The internet has played a critical role in accelerating engagement with this new memorialisation. China is increasingly digital. 71% of people use the internet regularly and own a smartphone. 84% of people use online social networking sites. 94% of people aged 18 to 34 own a smartphone.
Chinese social media is dominated by two key platforms. Weibo (微博), also known as Chinese Twitter, has 100 million daily users. WeChat (微信) known as the “Super App”, has almost 800 million active users. Some estimates even put the number of Weibo users in Australia as high as 1.2 million.
Use of WeChat for social interaction is now so prevalent that traditional practices like “Tomb Sweeping”; the burning of money and symbolic material goods, and pouring rice wine on graves are often experienced remotely via video conferencing on the app.
Marketplaces for simulated paper objects to burn for relatives to use in heaven now even feature iPads, phone chargers and wi-fi routers. Some cemeteries offer live-streamed remote worship with live crying set at 300 yuan for ten minutes.
Despite the perception, censorship of social media in China is not uniform and the regulations continue to evolve. However, it has widely been thought the Chinese government has been actively involved in “astroturfing”, that is, the practice of crowdsourcing what appear to be unsolicited comments to create influence. Such posts in China have become known as 50c comments, because of the rumour that posters were paid 5 jiao (角) or .08 US cents for each post.
China’s internet and social media are notoriously difficult to research. In a landmark study a US team has proven the existence of these posts, timing, content, and estimated their total volume.
Their study shows that digital technologies are central to all of these activities. Qingming and Martyrs Day are the largest target for what many argue are government influenced social media posts. It’s estimated there are around 750 million social media users in China, and the study suggests that the Chinese government encouraged at least two million people to post propaganda on social media as though it was real opinion.
For the first time, this new study has presented quantitative evidence that estimates the Chinese government fabricates around 448 million so-called “50c” social media comments year.
By far the biggest spike of these posts occurs to commemorate those who sacrificed their lives for China on Qingming day and Martyrs day. “Many revolutionary martyrs fought bravely to create the blessed life we have today!” they read. “Respect these heroes.”
Qingming has historically been a time of protest.

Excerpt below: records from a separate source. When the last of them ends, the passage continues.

Each row comes from the steps of one walk. Every step used is in the known rows, and no mark comes twice. Write the walk behind each row, first mark first.
Known rows
a, n, s, u, f: [.04 -.07 -.18 .52 -.06 -.03 -.18 -.02 .35 .11 .18 .12 .06 -.03 -.06 .28 -.02 -.18 -.38 .11]
n, s, u, f, y, h: [-.07 .18 .10 -.22 -.08 .03 -.18 -.10 .26 -.05 .03 .30 -.18 .31 -.05 -.12 -.19 -.10 .17 -.01]
n, s, u, f, y: [-.02 .18 .02 -.09 -.07 .00 -.20 -.08 .26 .05 -.17 .14 -.04 .18 .03 -.06 -.20 -.12 .06 .10]
u, s, n, a: [.09 -.04 .10 .05 -.10 -.08 .12 .18 -.06 -.06 .16 -.13 .23 -.16 .11 -.07 .01 -.17 -.03 -.34]
h, n: [.13 -.20 -.20 -.02 -.09 .09 .69 -.01 -.10 .00 .25 -.08 .07 .08 .16 .06 .00 .03 -.24 .13]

The US researchers suggest the massive volume of war commemoration posts are “consistent with a strategy of distraction”. Leaked emails from propaganda departments request 50c party members to “promote unity and stability through positive publicity”. They argue the strategy of the Chinese government is distraction because the key necessity is to stop discussions with collective action potential.
These shifts are not just of interest in Australia, but of international relevance. Nations like China have recently begun to establish new commemorative events around past conflicts of contemporary relevance, using practices apparently learned from western war commemoration, merged with existing cultural practices of ancestral worship, and accelerated by digital information activities.
Observing and analysing social media use in China, and studying the rapid and continuing evolution of these hybrid commemorative practices will be critical to understanding Chinese identity and ambition into the future.